Siria, la comunità cristiana di Knaye (foto Sir)

I problemi di sempre. Ciò non toglie che i problemi di sempre, per i cristiani, restano e sono quelli noti: celebrare i riti solo dentro la chiesa, i luoghi di culto non devono avere all’esterno croci, campane, statue e immagini sacre e anche padre Hanna e padre Luai non possono vestire il saio fuori dal convento. Se con le autorità qualcosa sembra muoversi lo stesso non si può dire per i rapporti con i musulmani locali: “in molti permane ancora una certa mentalità tipica dell’Isis che vede i cristiani come infedeli. C’è stato un imam – ricorda padre Hanna – che era solito, nei suoi sermoni in moschea, rivolgere parole di odio verso i cristiani fomentando i fedeli presenti. Abbiamo fatto le nostre rimostranze e l’autorità locale lo ha rimosso. Ora va meglio. Non c’è più chi ti sputa in faccia, chi ti calunnia e ti odia. La convivenza passa attraverso il rispetto e la conoscenza che costruiamo ogni giorno.

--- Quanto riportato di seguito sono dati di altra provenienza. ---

Each row is a point. Two turns around zero, p and q, are shown by what they do to some points. Where does a point land after both, in the order given? Backwards means that the second turn is done in reverse. Each puzzle has new turns, and all numbers are rounded.

Turn p:
-0.20; +0.10; +0.44 -> +0.02; +0.26; +0.42
-0.05; -0.49; -0.20 -> -0.25; -0.47; +0.00
+0.03; +0.51; +0.01 -> +0.16; +0.45; -0.17
+0.21; -0.50; +0.04 -> +0.07; -0.52; +0.14
+0.01; +0.39; -0.29 -> +0.00; +0.29; -0.39
Turn q:
-0.11; +0.39; +0.36 -> -0.05; +0.13; +0.52
-0.08; -0.57; -0.12 -> +0.00; -0.45; -0.38
-0.32; +0.10; -0.10 -> -0.35; +0.01; +0.04
+0.51; +0.07; -0.14 -> +0.40; +0.30; -0.19
Where do these land?
p, then q: +0.15; -0.30; +0.45 -> +0.42; -0.30; +0.21
q, then p: +0.12; -0.16; -0.18 -> -0.04; -0.10; -0.25
p, then q: +0.15; +0.42; -0.08 -> +0.04; +0.44; -0.10
p, then q: +0.12; -0.28; -0.08 -> +0.06; -0.26; -0.17
q, then p backwards: +0.29; +0.18; +0.13 -> +0.13; +0.20; +0.27
p, then q: -0.83; +0.14; -0.23 -> -0.79; +0.04; +0.36

Turn p:
+0.26; +0.28; -0.36; +0.22; -0.12; -0.05 -> +0.35; +0.45; -0.13; -0.02; -0.01; -0.05
+0.17; +0.33; +0.56; +0.04; -0.34; +0.24 -> -0.21; +0.25; +0.61; -0.17; -0.33; -0.11
+0.20; +0.22; +0.01; +0.34; -0.19; -0.61 -> +0.24; +0.36; +0.14; +0.49; +0.13; -0.38
-0.25; -0.37; -0.07; +0.14; +0.31; +0.22 -> -0.08; -0.29; -0.18; +0.10; +0.06; +0.49
+0.36; +0.00; -0.09; +0.15; -0.23; -0.41 -> +0.39; +0.14; +0.05; +0.29; -0.07; -0.35
-0.44; -0.22; -0.15; -0.17; +0.09; +0.09 -> -0.31; -0.24; -0.37; -0.02; +0.05; +0.14
-0.02; +0.35; +0.48; -0.31; -0.54; +0.48 -> -0.47; +0.19; +0.40; -0.49; -0.53; -0.20
-0.12; -0.56; -0.17; -0.26; +0.34; +0.09 -> +0.06; -0.62; -0.32; -0.05; +0.09; +0.23
-0.16; -0.03; -0.22; -0.15; +0.68; -0.06 -> +0.04; -0.24; -0.22; -0.13; +0.62; +0.24
Turn q:
+0.21; -0.32; -0.44; -0.22; +0.12; -0.13 -> -0.10; +0.05; -0.63; -0.05; +0.05; +0.05
+0.05; -0.08; -0.02; -0.22; +0.68; +0.45 -> +0.09; +0.20; -0.08; -0.09; +0.44; +0.68
-0.43; +0.20; +0.07; +0.39; -0.23; -0.07 -> -0.30; -0.10; +0.45; +0.26; -0.21; -0.17
-0.10; +0.51; +0.47; -0.54; +0.04; +0.04 -> +0.26; +0.51; +0.46; -0.41; +0.21; -0.16
+0.23; -0.30; +0.08; -0.04; -0.13; -0.42 -> +0.04; -0.31; -0.29; -0.16; +0.07; -0.36
-0.31; +0.17; +0.23; +0.23; -0.41; +0.30 -> -0.05; -0.07; +0.54; +0.00; -0.44; +0.05
+0.36; -0.18; -0.38; +0.40; -0.07; -0.16 -> +0.07; -0.29; -0.44; +0.44; -0.14; -0.08
Where do these land?
p, then q backwards: -0.13; +0.22; -0.02; +0.45; -0.30; +0.31 -> -0.22; +0.27; -0.38; -0.18; -0.09; +0.39
p, then q: +0.03; -0.03; -0.12; +0.02; +0.12; +0.09 -> +0.08; +0.07; -0.09; -0.01; -0.02; +0.14
p, then q backwards: -0.31; -0.56; +0.03; -0.68; +0.01; -0.09 -> +0.02; -0.75; +0.04; +0.31; -0.21; -0.42
q, then p backwards: -0.21; +0.24; +0.03; -0.32; +0.06; +0.00 -> +0.02; +0.44; +0.05; +0.05; -0.03; +0.07
q, then p: +0.18; +0.15; -0.06; -0.21; -0.14; -0.32 -> +0.18; +0.13; -0.09; +0.10; +0.23; -0.32
q, then p: +0.01; +0.68; -0.06; +0.61; +0.59; -0.62 -> +0.19; +0.26; +0.42; +0.76; +0.67; +0.51
p, then q: -0.08; -0.25; -0.38; +0.21; -0.27; +0.56 -> +0.08; +0.28; -0.13; +0.00; -0.72; +0.17
q, then p: +0.20; -0.25; +0.38; +0.01; +0.04; -0.35 -> +0.25; -0.49; -0.07; +0.11; +0.21; -0.11
p, then q: +0.31; -0.20; +0.20; -0.09; -0.11; +0.41 -> +0.22; -0.11; +0.00; -0.47; -0.30; -0.04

È il senso della nostra presenza qui in questo lembo di terra”, dove la vita scorre in mezzo a tante difficoltà.

Foto Unhcr

Le sorti della guerra. “In parrocchia non manca l’impegno pastorale. Abbiamo anche organizzato dei corsi scolastici per i nostri 21 alunni, di tutte le fasce di età, che riuniamo nel convento e anche nelle case delle maestre. Non vanno nelle scuole locali. Così li prepariamo e, a fine corso, quando devono sostenere gli esami, li portiamo a Latakia e Hama, cercando di aggirare il blocco che sbarra le strade da e per Idlib. Chi vuole uscire clandestinamente è costretto a pagare. Ma i nostri alunni sono ben preparati e ottengono ottimi risultati. Vale la pena fare questi sacrifici. Abbiamo tre ragazze che oggi studiano all’università a Latakia”. Gli aiuti non mancano, arrivano dalla Custodia di Terra Santa e dalla ong “Ats Pro Terra Sancta” e permettono a padre Hanna di aiutare i suoi cristiani. “Stiamo dando un futuro a questi giovani e le loro famiglie sono felici” dice con orgoglio. Sul futuro della Siria, invece, padre Hanna è molto più realista:

“le sorti della guerra e il controllo del territorio non sono più nelle mani dei ribelli oppositori di Assad e dell’esercito siriano, ma di Turchia, Russia, Iran e Usa. Sono loro a decidere.

E poco importa se la gente muore di fame per la povertà, se non può uscire dalla regione, se non riesce a curarsi e a vivere con dignità. Ma noi continuiamo a sperare”.